James was bewildered by the ‘strange frenzy’ that had overtaken Carr since George’s appearance, ‘so powdered with and mixed with strange streams of unquietness, passion, fury and insolent pride, and (which is worst of all) with a settled kind of induced obstinacy as it chokes and obscures all these excellent and good parts that God hath bestowed on you’. That choking obstinacy had led Carr to appoint, without James’s knowledge or permission, his illegitimate kinsman William Carr to the role Sir John Graham had sought for George. This had forced James into the embarrassing position of having to turn his ‘countenance’ from his faithful old friend Sir John, ‘the like whereof I never did to any man without a known offence’.
It was all part of a pattern in the favourite’s behaviour, the king complained.

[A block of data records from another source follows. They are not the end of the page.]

Each row of a before or after table is a point. One or more steps were done to the points. Then noise was added and the rows were shuffled. The steps act on columns, c1 being the first. Name the steps. A step turns or swaps two columns, mirrors them in a line or flattens them onto one, adds a multiple of one to another, or multiplies or shifts one. Angles are multiples of 10 degrees, from the lower column toward the higher: turns from -170 to 170, lines from 10 to 170 but not 90. Use the fewest steps. Two steps may share a column if one is a turn and the other turns, adds or multiplies; they go together, in the order done. Otherwise the lowest column goes first.

Before (8 x 2):
[[  9 -12]
 [ 24  49]
 [  9   8]
 [ 36 -49]
 [ 36  25]
 [-12  -3]
 [-21   4]
 [ 35  49]]
After:
[[ 12  59]
 [-61  -7]
 [  6  13]
 [ 10 -18]
 [-42  10]
 [-13   1]
 [-51 -11]
 [ 10  -9]]
Steps: turn c1 and c2 by 130 degrees

Before (9 x 3):
[[ 26 -11   1]
 [ 14  46  24]
 [ 48  -4 -11]
 [ 54   8 -29]
 [ -9  34  12]
 [-10  39 -43]
 [ 59 -35   6]
 [-35  25  26]
 [  1  32 -43]]
After:
[[-33  -4  41]
 [-38 -30  -2]
 [ 19  49  29]
 [ 60  12  29]
 [-27  44  -7]
 [-38  45 -12]
 [ 21   8  17]
 [ 25  32  29]
 [-35  -7  14]]
Steps: turn c1 and c2 by 60 degrees; turn c2 and c3 by 60 degrees

Before (11 x 4):
[[  9 -16 -11  12]
 [  3  -3  21 -17]
 [ 21 -60 -17  17]
 [-50  -3  17  14]
 [-35 -25 -10   8]
 [-26  -2 -22 -22]
 [ 13   7 -13  13]
 [ 18  -7 -17  11]
 [ 19   4  -6  16]
 [  6   8  31  -7]
 [-29  -9 -25  -2]]
After (11 x 4):
[[-27  39 -24 -22]
 [-51  37  17  13]
 [-28  30 -25  -1]
 [-35  16  -9   8]
 [  6  48  31  -9]
 [ 19  34 -18  10]
 [ 21 -20 -18  18]
 [  3  36  21 -16]
 [ 18  44  -5  16]
 [  9  25 -12  11]
 [ 13  46 -13  13]]
Steps: shift c2 by 40

Before, 9 rows:
[[  2  12   4   5  -1  -8]
 [ -7  -8   9   2  -6 -35]
 [ 16 -11 -17  -7 -10   0]
 [ -4  -3  17  -9  17  -4]
 [ -4  -1  22  -1  29  -4]
 [ 14 -10   8  -8  -7  13]
 [ 60   8  15  -5  -3 -33]
 [-10  -1   4 -26   0  14]
 [ -1   8 -23 -28  20   8]]
After (9 x 6):
[[ 13  -4   0  -8 -10  13]
 [  2   4   2   6  -4  -8]
 [ -6  -3   1   1 -11 -34]
 [ 16  -4 -18  -8   7  -1]
 [ -1   4   0 -29  31   8]
 [ -4  -1  24  -8  -2  -4]
 [ 61   3   7  -4 -14 -34]
 [-11   1   1 -26  -3  14]
 [ -3  -1  37  -2   2  -4]]
Steps: multiply c2 by 0.4; turn c3 and c5 by -50 degrees

Before:
[[ 30  -3  13  -5 -13  -3  -3  -4  -8]
 [ -3 -14  -7   7   5 -15   9  17 -12]
 [ -6  -2 -10  13 -28  20  10   8  -4]
 [  4  25   8   4   7  -2   0  12   3]
 [-10  16  20  15   5  14  11 -21   0]
 [ -4   6 -11  -2   4  15  10  -1  24]
 [  6 -12  12  13   7  23   5   7  -9]
 [ 10 -17  -6   9  -3   0 -13 -15   0]
 [ 20  14   2  30  -4  -7   0  -1  -1]]
After:
[[ -8   2 -11  -2   4   5   7 -16  24]
 [  8  18   8   4   7  12   0  12   3]
 [ 21 -14  -6   9  -3 -15  -9 -12   0]
 [ 39  18   2  30  -4  -4   0   5  -1]
 [-20  11  20  15   5   0   8 -18   0]
 [ 12 -19  12  13   7  25   4 -10  -9]
 [ 61  10  13  -5 -14   0  -2   3  -8]
 [ -6 -19  -7   7   5   0   6  20 -12]
 [-12  26 -10  13 -29  15   8 -14  -4]]
Steps: multiply c1 by 2; add -1 times c5 to c2; add 0.5 times c3 to c8; turn c6 and c8 by -50 degrees; multiply c7 by 0.7

Before (8 x 11):
[[ -4  11 -21  14 -27  -5  -5   5  -3 -14  -5]
 [ 19  -9  -1 -15   8   9  11  12   1  20  18]
 [ 17  -2  11  -6  -2   0  12 -11   9  -2   7]
 [ 10  18 -11 -14 -15  -6  -2  -2  -6  -8  -6]
 [ 14 -18   5   7   4  25   9  13 -29   5   3]
 [ 14   1  10   9   5  14  19  17 -16  12   5]
 [  8  21 -10   0  -7 -10 -12 -17   4  -6   8]
 [ 11   8 -15 -15   3   7  16 -13   5  13   6]]
After:
[[ 14  -4  10   9  -1  14  19  18 -16  12   5]
 [ 17  -5  11  -6   2  -3  12 -12   8  -2   7]
 [ 19 -28  -1 -15   4  -6  11  13   1  20  17]
 [ -4  31 -20  14 -27  12  -5  -5  -2 -15  -5]
 [ 11  17 -15 -14   7  17  16 -12   5  13   6]
 [ 11  50 -11 -14 -13  22  -2  -7  -6  -8  -6]
 [ 14 -59   5   7   0  -5   8  15 -29   5   3]
 [  8  60 -10   0  -1  23 -12 -18   4  -6   7]]
Steps: multiply c2 by 3; turn c2 and c6 by 30 degrees; turn c5 and c8 by 20 degrees

Before (9 x 12):
[[ 13  14  -5   7   1  -3  -6  11  -8  -4   0  -5]
 [ 18   8   6 -18 -10   4  40   3   1  -8 -24   3]
 [ 15   6   2  13 -21   8   0  -3  23   4  -4  -9]
 [ 14   8 -18   7  -9  -4 -13  17   7  60  -2  -7]
 [ 18   6 -16  10   5   1 -12   4  16   0 -18 -14]
 [ -5 -11   8   6 -21  -6 -11  -4  -7 -14  -2 -13]
 [ 23 -12 -11   8 -11   7 -14  -1  -7  -3  13 -12]
 [  2  -2 -20  13  -7   1  -9   4   0 -14  -4   2]
 [-10   5  -7  -4   2 -16 -11   3  12 -15  11 -10]]
After:
[[-20 -11 -11 -10 -11   7 -14  -8  -5  -3  27   2]
 [ -7   6   4 -19 -10   5  40  17   1  -8 -17 -17]
 [ -6  16  -4 -14   3  -2  -7 -11  -7  -5  16  -3]
 [ -3  -2 -19   0  -8   1  -9 -14   0 -15  -5  -2]
 [-14   6 -18 -11   5   2 -13 -11  16  -1 -24 -24]
 [ -2   9 -19 -19  -8  -5 -13 -13   7  60  -8  -6]
 [-16   6   2  -3 -20   9   0 -10  22   3 -30 -10]
 [ 10   5  -8   3   3 -17 -10   3  11 -16  -4   2]
 [ -2 -12   9   8 -22  -5 -10  -3  -7 -14  19 -10]]
Steps: turn c4 and c8 by -110 degrees; turn c1 and c4 by -140 degrees; turn c11 and c12 by 50 degrees; add -1.5 times c9 to c11

Before:
[[ -6  -6  15  11   2   5 -12 -13   4 -15  19  10   2   0]
 [ -7   0  12   3   0  10   5   9  15   3  -5 -13  -6   0]
 [-11  -5  11 -12   7   5  -8  -6  -1   1   3   4 -11  -2]
 [-10  -6   6   6   5  14 -12   9   5  -8   1   7  -5  12]
 [ 18  27  17 -10   6   0  19  -2  12  13  -8   5 -34   1]
 [ -6   8   4  -5  -1  30   7   1  14  11  -4   3 -13   2]
 [ -4  -6   3   2  -7  -5   2 -11  11  -4   4   7  -4   9]
 [  2  14 -24   0  25  -8 -16   9   0   2  20 -26 -10  -4]
 [ 15  17 -11  -7  21   0   4  26   7  11   4  -6 -11 -18]
 [ -4   5  -5   2  17  -7 -12  -8   3 -23   6   1  -1  -8]]
After (10 x 14):
[[ 11  18  11 -12   7  -3  -8  -6  -5   1   6   4 -10   2]
 [ -1  21   4  -5  -1 -30   8   1 -10  11   9   3 -10 -13]
 [ 33  20  15  12   1  -1 -13 -13  -1 -15 -20  10   2  -4]
 [-25 -58  16  -9   6 -13  19  -2 -16  13  -3   5 -30 -11]
 [  9   7   3   2  -7   7   2 -12   1  -3  -3   7  -5 -14]
 [  9  29   6   7   4  -9 -11   8   5  -8   7   8  -7 -11]
 [ -3  12  12   2   0 -10   5   9  -9   3  11 -13  -3 -14]
 [ -4 -36 -11  -6  22  -9   4  26 -21  12 -17  -6  -3   3]
 [ 12 -20  -6   2  18   4 -12  -8  -9 -23  -5   2   2   1]
 [ 29 -40 -25   0  26   0 -16   8  -7   3 -27 -25  -9   1]]
Steps: multiply c11 by 2; turn c1 and c11 by -130 degrees; turn c2 and c6 by -150 degrees; multiply c2 by 2.5; turn c9 and c14 by -120 degrees; turn c9 and c13 by -20 degrees

Before, 14 rows:
[[ -7   0 -17  -5  -7  10  -7 -30 -24 -12  -1   6  17   5   7 -25 -32 -19
   14 -19]
 [  9 -27   9   9  12  12  20  -1   2   1  24  14   0 -13 -12  -4 -17  -1
   17   0]
 [ 32   5  -1 -11 -18 -15  27  -1  -3 -11  15   5  -6   4  11 -22  -9 -13
  -31  28]
 [  3   9   5   7 -20  17   4   9 -10   7  14  16 -12   8  16  14 -20 -17
   -6 -21]
 [ 10   6  11 -15 -11  17 -13   0   5  -3  17  -9  56   3   1  -5  -1  14
  -20 -20]
 [  0   5 -20 -20 -11  18 -12   2   0 -10  27  -6 -11   3  17   6  -1  14
   19  48]
 [ -9 -25   1   9   8  12 -12 -20 -23  -7  19  18  32  -4  21   0  -4 -14
   -2  -8]
 [  2   6 -10 -20  10  12   3  -1  -7 -12  23  21   9  10  10 -17 -19  14
   -9  13]
 [  2  -4   9 -13  -2  -3   0  -3   4 -11  10  11 -12   0  -1 -26  -6 -15
    4 -13]
 [ 18   8 -25  49 -39  -1 -11  10  -9  11   6   2  -2   2   4 -24   0   4
    7  11]
 [ -3   5  11  13 -14   7  22  10  -1  28   9   3 -10   9  20 -10  -9 -18
    2  24]
 [  9 -10   7  -8  10  17  -1   1   1  23 -10   7 -12   7 -20  -6 -11   4
    1  17]
 [  7   8  -1 -24  10 -32  -9 -34   6  -3  19   6   5   9  -1 -14 -30  16
   17  -5]
 [ 37  -7 -20 -24   8   9 -10   8   5  60 -15  10 -11   7  21 -17 -10  -7
    9   3]]
After (14 x 20):
[[ 11  -8  -9  -7  -4  17  -9  -1  -2  23 -11   0 -12   5 -18  -6 -10   4
    4  17]
 [  4   9 -10 -19  -2  14  -8  -4 -14 -14  24 -21  11   2  10 -16 -17  15
   15  12]
 [ -6  -5   4   5  -4   9  10 -31 -21 -12   0 -16  15  12   7 -27 -30 -17
   -6 -20]
 [ -3  12  -9   9  29   7   1  10   0  30   8   7 -11   9  22 -10  -8 -19
    3  22]
 [  3  -5 -15 -10   0  -5   0  -2   4 -13   9   3 -10   4  -1 -23  -5 -13
   -2 -11]
 [ 12   1  -1 -13  -5  16  16  -1  13  -5  18  14  55 -11   0  -6  -2  17
   18 -20]
 [  3   6 -16   4  14  15  16   8  -1   8  15  -6 -10   3  17  14 -19 -17
   11 -23]
 [  6   7  -4 -14 -15 -32  -5 -32   3  -3  18  -3   5  18   0 -16 -30  17
   -7  -8]
 [  0  13  17 -21  -5  18  15   1   7  -9  25 -12 -13  15  16   4  -2  17
  -14  47]
 [  7 -25 -17   9  11  12 -19   1 -11   3  22  -2   0   1 -12  -4 -18   0
  -21   4]
 [ 19  12  15  46  10  -1  39  11  10  11   5 -19  -1   6   3 -24   0   3
   -4  10]
 [ 33  11  -3 -10  33 -13   2  -1  -2 -12  14  -2  -6 -19  12 -23  -9 -12
   25  29]
 [ 37  -6   5 -26 -12   8  -4   9   5  59 -16 -21 -11  14  21 -17 -10  -7
   -3   5]
 [ -8 -25 -13  16 -13  13  -2 -19 -23  -8  20 -10  33  -4  21  -1  -4 -13
   -2  -2]]
Steps: turn c2 and c20 by -10 degrees; turn c3 and c12 by 130 degrees; add -0.3 times c8 to c4; turn c5 and c7 by -120 degrees; add 0.5 times c7 to c9; mirror c14 and c19 in the line at 20 degrees

Before:
[[ 19  56 -49  -9 -30  11 -29   1 -25   4  15   9   5 -20   5 -34   6  16
  -47  19  24   0 -17 -38]
 [ 26 -22  51  21   5  -3 -12  13  27  31  15   7  29  33 -47 -15  -8 -12
   14 -15  -6 -29  45 -18]
 [  6  32   7 -37  -5   3  -1  13  -5 -17   8  19 -30   2  35 -42  10  23
  -28  54  32  34 -13 -38]
 [ 46  20 -44  -8  -8  24  40  -1  -8   2  24  49   1 -19 -25 -42  -5  35
  -21  28  11  11 -17 -24]
 [-21  40 -14   0  -6 -21 -36  -8  16  -1   4  47  -9  13  -9 -26 -48 -16
  -12  46   4   9  37   6]
 [ -9 -30  40   5   6 -13 -16  31  13  16 -11  46  18  -3 -15  10 -60 -15
  -22 -15 -34 -37  23  -1]
 [ 12  20 -23 -36 -16  21 -34 -30  24 -27  26  40   5 -35  10 -13 -19 -19
  -24  21  30  21   9 -21]
 [ 23 -19  14  35  24  10  10  -3  31   8   4 -21  -2   9 -22  -6 -56 -24
  -16  -1 -32 -37  10  -1]
 [-20 -22  22   8  -9 -47  -8 -31  37  31 -21  29  -6  17 -19  57 -44 -28
  -32  17  -6 -22  42  -4]
 [-24 -34  -6   3   4 -54 -35   7  60  29 -41  15   9  -2  -2  22 -52 -16
   22  12  -6  -6  21   4]
 [ 50  10 -27  15 -42  22 -30 -12 -29 -47  23  32 -21 -18  -9 -54  14  39
  -38  31  15  34 -13 -22]
 [  3  50   4  16  15 -12 -20   2  16 -30 -10  45  12  -5   7   1   0   8
  -22  37  43  21 -25 -11]
 [  7  -5  -3  16 -19 -32 -12   5  51  22 -32  40  14  23  32  15 -55 -47
  -28  -5   6   9  48  14]]
After (13 x 24):
[[ 46  20 -44 -20  -8  24  40  -2  -8   1  23  49   2   7 -25 -43  -5  34
  -21   1   4  11 -17 -34]
 [ 25 -22  51  19   6  -3 -12  13  27  31  15   8  28 -30 -46 -15  -8 -11
   14   0  -2 -28  46 -28]
 [-20 -22  21  -7  -9 -46  -8 -31  38  30 -21  29  -5 -34 -20  57 -45 -28
  -32   0  -3 -22  43 -14]
 [-24 -34  -6   7   4 -55 -34   6  60  29 -41  15  10  10  -2  22 -52 -15
   22   0  -2  -6  20  -7]
 [  6  -5  -4  -6 -19 -33 -12   6  50  22 -31  39  14 -42  34  15 -56 -47
  -28  -1   3   9  47   5]
 [ 22 -19  14 -21  24  10  10  -3  30   7   5 -21  -2 -41 -23  -6 -56 -24
  -16  -1 -13 -38  11 -11]
 [-21  41 -13   5  -6 -22 -37  -8  17  -2   5  47  -9 -14  -8 -25 -47 -16
  -13  -1   2   8  36  -4]
 [ 50  10 -26 -40 -42  23 -30 -12 -29 -47  22  32 -20 -20  -8 -54  14  39
  -38  -1   7  34 -13 -32]
 [  6  32   7  12  -6   3  -2  14  -4 -18   7  18 -30  13  35 -41  11  23
  -29   0  13  34 -14 -48]
 [  3  50   3 -24  15 -12 -21   2  17 -30 -11  45  13 -21   7  -1  -2   7
  -23  -1  18  22 -25 -22]
 [ -9 -29  41 -15   5 -13 -15  30  13  16 -10  47  19 -14 -15  10 -60 -17
  -22   0 -13 -37  23 -11]
 [ 19  57 -49 -30 -30  11 -28   0 -25   3  15   9   4  -5   6 -33   5  17
  -47  -2  10   0 -17 -48]
 [ 12  20 -24 -14 -17  21 -33 -30  24 -27  26  40   5  37  11 -12 -19 -18
  -24  -1  12  21   8 -29]]
Steps: add -0.7 times c19 to c4; turn c4 and c14 by -130 degrees; multiply c20 by 0; multiply c21 by 0.4; shift c24 by -10

Before:
[[ -3  -2  -7 -15  -3 -18   1  14 -27  15  -3  -4   5  21  -2   5   0  34
  -10  -3  11  15   5 -14  -3 -18   8  11   0  31   5   4]
 [ -2  -7  -1 -11   7 -10  20   8   4  19   4  -8  13   4  -3 -13   4  12
  -15   6   0   4   5 -15  11 -21   6  -7  -2  12  -6  10]
 [  4   6  -3 -10   6  -5   7  11  16  15  -4   8 -60  25  -3  -5   4   2
   20  -2   8  -1   9   3  -1 -15   4  19  -6  13   1  -7]
 [-16  22  -4 -12   8 -17  12 -16  16  18 -21  19 -29   8  -4 -12  13   0
   -3   6  12   3 -15 -11  13 -13   1  -3  -6  -2 -18   8]
 [  5   1  -1  -6 -10  -7   0  12 -14 -52 -20  -6  12   2  21   1   2 -12
  -18   6   9  -2 -12   9   3 -10 -12  15   0   6   6  -1]
 [ -9  -5  -7 -14 -24 -14   0 -13  13  18   2  -7  -3   7  -1 -16   7   3
   -5   5 -33   6   0   8  13  -9   4  16  -5  13   4 -19]
 [-16  19  -4   4   5   3   7  14  14   8  -5  -4  17   9   3   1  -7  -6
   -9 -11 -19   0   4  -5  13  29   9   3   8   0  -3 -21]
 [-10  -4  -1  -8 -12   8  11  -3   6 -25 -10  -3 -13   3  -1 -13  12   3
  -20   5   7   8  10   0  -9  14   7  19   2  -6  -2   6]
 [ -2   6  -2  -9 -13   6   1   0  -7  10  -2  25   3   4  16  -1 -18 -12
   44   5  12  -1 -12  -7  -1 -18  -6  -8  16  -5  -4   3]]
After:
[[ -1  -7   2 -10   7  -7  18   8   9  15  -7 -10  11   5  -4 -15   4  11
  -17   5   0  -5   3 -15   9 -19  24   0  -3  13  -4  10]
 [ -4   7  -5  -9 -12  -2   0   0 -13  11  -5  27   5   3  17  -1 -17 -12
   43   6  12  -6  -7  -3   0 -19 -17   5  16  -2  -4  -3]
 [-14  20  -4 -12   8 -13  12 -17   7  20 -17  20 -29  11  -4 -13  12  -2
   -4   5  12  -6 -22 -12  13 -13  25   1  -5  -4 -17 -18]
 [-16  21  -2   4   7   9   7  14  13   9  20  -5  18   8   3   0  -8  -2
   -9 -10 -18   1  -1  -4  13  30  12  -2  10   3  -4 -12]
 [-10  -4  -5 -14 -22  -8  -1 -11  10  22  17  -7   0   8   0 -18   9   3
   -5   1 -32   9  -7   7  13  -9  24 -13  -4  11   2  -3]
 [  0   5  -4  -8   4   0   8  11  19  16   7   9 -59  25  -5  -5   6   3
   21   1   8  14  -2   4   0 -18  13 -10  -5  13   0  -4]
 [ -8  -5   0  -8 -11  12  11  -6   9 -26 -11  -4 -13   2   0 -14  12   1
  -19   3  10   8   5   1  -7  13   1 -23   3  -7   1  -7]
 [  6  -1  -1  -6  -9 -10   0   9 -17 -53  -3  -8  12   3  19   2   1 -10
  -18   8   8  14  -2   9   5 -12  -8  -8  -1   6   9 -19]
 [  0  -4  -7 -16  -2 -10   0  13 -21  14  -4  -4   5  22  -1   5   2  31
   -9  -5  10   0  19 -11  -5 -19  35 -21   1  30   3   1]]
Steps: turn c6 and c27 by -40 degrees; multiply c27 by 2; turn c9 and c23 by -30 degrees; turn c11 and c32 by 70 degrees; turn c22 and c28 by -130 degrees

Before, 13 rows:
[[ -4   5   9  12  10 -18 -13  12   7  14   9  11  -2  -1  18   2  -4  -7
   25  16  12 -10  -8  -9   4   4   8  15  18   0 -16  13  10  -9  10  17
   19  15  23 -11 -20  10  14 -18  15  20 -25  -1]
 [-15  -6   5  16   1 -10 -12   1  23  -1  24   1   5 -14 -15 -28  19  -4
   23   2  -2  17 -33 -44 -25  -8 -21  15 -11  10 -11   6   0  17   9 -15
   -6  -1  30  26  32  35   5  -8 -14 -26  44  -9]
 [-14 -11  -7   6 -22 -11 -14 -13  10   9   4 -20  -1 -13  11 -23   9   2
    3  28   2  19 -40 -43  -6   1 -58  12  -9  21  -9   5   1  -1  17 -13
  -10  12  18  29   4  15  -9 -15  -8 -24  28 -21]
 [-14 -13 -12  13 -11 -11 -13 -27  26  11   8   1   1 -23   0  -9   6  11
    8  -1  -9  27 -15 -24   9  -8 -38   7 -13 -13 -19   1   8  -5   1 -23
    1  11  18  13  22  33  -1 -20 -24  -8  19 -24]
 [  9  -3  21  -7  19  20   5  20   7   8  -2  -2   6  20   1  30 -11 -15
   11   9  11  -6 -12  15   6  -4   1   3  20  -1   1  32  10  -6   8  -1
    3  23   1 -20   5  15  11 -13  14  23 -22   4]
 [ -6  22  10   9  11  -4  21  -5  14   1  14  17 -10  25  11  12  -5 -31
   15   3   3 -19 -12  -9  19 -13  -6   0  10   2  11  -4   6  -8   0  -8
    4  10  11 -27  -1  -3 -12  -6  13  18 -40   4]
 [ 12  21   6 -13  23 -10 -10  20  10  12  -8  17   2   2  18  22   4 -12
   13  10  -6 -14 -16  16  -3 -14   8   1 -12   2  -9  12   5  -5  -3   4
    6  16 -17 -19 -10  13   0  11  16  17 -24  21]
 [  6  19 -18   5   1  22   7 -23  29  12   5 -17 -20  -3 -11   8  -9  15
   26 -22  16  -8   4 -11  -8   3 -15  16  16   7  -1  -4 -10 -47 -12 -10
  -29 -34   4  29  15  -9  28  -2  11 -21 -15  27]
 [ -2 -13  24   9  16  16   5  17   9   2  -2   2  -4   6  11   5   1  -3
   16  -3 -11 -13  -1   7  13  10   5   0  -7  12  -1  -4  13   3  24   0
   12  10   0 -20 -23  13   5   4  15  28 -30  15]
 [ 14   8  12  -4  20   2 -15  42   2  -6   9   9  19   5  -7  44   5 -12
   23  -6 -11 -14 -21   6  16  22   6   0   7  -1  -9   4  -6 -24  11   2
    6  18   7  -8 -17   0  -4   2  -4  26 -24  12]
 [ 15  19 -17  16 -18  10 -18 -19  16  -7  10 -23  -9  21  11  15 -11  -1
   19 -10  22 -26  -5  10  -6   0   5  15   2   0  -4 -13  -3 -38  -1 -27
  -32 -60  11   5  24  -1  36  -5   0  -8  20  31]
 [-11 -16 -20  34  -4  -5 -13   3  11   7  -1   6   8 -24   7 -13  -7   4
   12   9  -3  21 -32 -43 -20   9 -53  -5 -17 -16   2   3  -1   6  13 -10
    1  -5  18  32  38  19   3 -23  -6 -17  21   1]
 [ 20  11   5   1  25  -1   4  12  -7   6  11   5  14  16   1  22  -4  -5
    9   8  27   3   5 -10   8   8   6  14 -17   3  -3  -4   0  10   5   3
   10  19   6 -28 -13   8   7   0   4   9 -23   3]]
After (13 x 48):
[[-14 -14  13  14 -11  -9 -16 -27  27  11   7   1 -12 -23   4  -9  -1   9
    8  -2  -9  25 -14 -25 -12 -10 -38   8 -14 -11 -21   2   8  -9   1 -24
    4   9 -18 -12  24  34   0 -18 -23  -3  20 -22]
 [ -5 -11  13  11  20  18   5  14   7   2  -1   4   6   3  14   7  -6  -6
   13  -5 -10 -11  -3  11  25   8   7   1  -7  16   1  -8  11   6  20   3
   13   9  -3   9 -25  12   4   2  15  30 -31  14]
 [ -5   5   4  14  11 -17 -11  12  11  13  11  12 -13  -3  21   5   1  -8
   23  19  13 -10 -12  -5  13   8  11  13  17   0 -18  13  14 -12  10  17
   15  19 -18   5 -19  13  12 -14  14  20 -24  -1]
 [-13 -10  -6   6 -19 -10 -15 -13   9  10   5 -19 -12 -14   8 -24  -2   2
    1  28   2  23 -40 -43 -11   0 -56  12 -11  23  -9   5  -1   0  16 -15
   -9  11 -13 -14   4  16  -7 -13  -9 -26  27 -21]
 [-11 -16 -21  32  -6  -3 -11   2  10   7  -2   7 -16 -27   7 -13  13   5
   12   7  -5  18 -32 -42 -21   9 -53  -3 -16 -18  -1   3   3   3  15 -11
    2  -3  -8 -11  39  20   4 -23  -8 -17  24  -1]
 [ 11   8  16  -6  22  -1 -17  42   1  -5   7  10 -19   6  -4  44  -8 -13
   26  -7 -12 -15 -23   4  10  22   6   0  10  -3  -9   4  -7 -26  15   1
    8  23   8  -1 -17   0  -3   2  -6  25 -26  12]
 [ -5  22  18   8  11  -3  18  -2  13   1  14  15   2  24  11  11  -2 -30
   12   3   3 -17 -11 -11  12 -13  -4   2   9   2  10  -2   5  -9   0  -9
    5  10 -13  12   0   0 -12  -5  13  15 -38  -1]
 [  5  17 -10   4   3  25   7 -21  31  12   8 -16  10  -4  -6   8  14  15
   24 -23  20  -5   5 -10 -19   1 -15  16  15   8  -1  -5 -11 -46 -13 -16
  -26 -35 -13  -6  14  -7  26   0  12 -23 -17  28]
 [ 13  17  -6  16 -18   7 -16 -22  19  -5   6 -25   0  22   7  16  12   1
   16 -12  24 -23  -3  11 -18  -4   6  17   1  -3  -6 -10  -1 -38  -1 -27
  -33 -62 -15   5  24  -3  39  -5   2  -7  17  31]
 [ 11  21  -1 -11  23 -10 -13  21  10  10 -11  16  10   3  17  25  -7  -9
   15  10  -4 -17 -15  18   2 -13  10   1 -12   3 -11  12   6  -5  -4   2
    2  18  15   4 -11  13  -1  15  14  16 -23  21]
 [  9  -5   5  -6  22  20   4  17   6   8   0  -2  -6  17   1  32   7 -13
   13   8  11  -5 -15  15  22  -4   5   2  19  -1  -1  34  14  -6   7  -2
    5  25   2  13   4  14  14 -12  12  22 -25   5]
 [-14  -8 -26  18   1  -8 -11   0  24   4  27   0 -24 -12 -17 -29 -12  -1
   24   5  -2  18 -34 -41   4  -9 -21  15  -9  12  -9   2  -4  16   9 -14
   -8  -1 -19 -15  33  37   7  -7 -12 -27  43  -7]
 [ 20  11   7   4  24  -2   4  12  -5   5  10   4 -14  15   2  25   1  -2
    8   9  26   1   6 -10   4   6   8  16 -21   1   1  -5   1   9   5   3
    9  19   5  10 -10  10   8   1   5  10 -25   5]]
Steps: swap c3 and c25; turn c13 and c39 by 140 degrees; multiply c40 by 0.4; turn c17 and c40 by -150 degrees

He noted Carr’s ‘long creeping back and withdrawing … from lying in my chamber, notwithstanding my many hundred times earnest soliciting you to the contrary’.
Revealing his weakness and dependence, James also sought to reassure Carr. He would never, he promised, ‘suffer any to rise in any degree of my favour except they may acknowledge and thank you as a furtherer of it, and that I may be persuaded that they love and honour you for my sake’.
Carr’s response to the letter was to become even more difficult and demanding. He even claimed that he no longer felt ‘inward affection’ for the king, but would instead act only as a dutiful servant.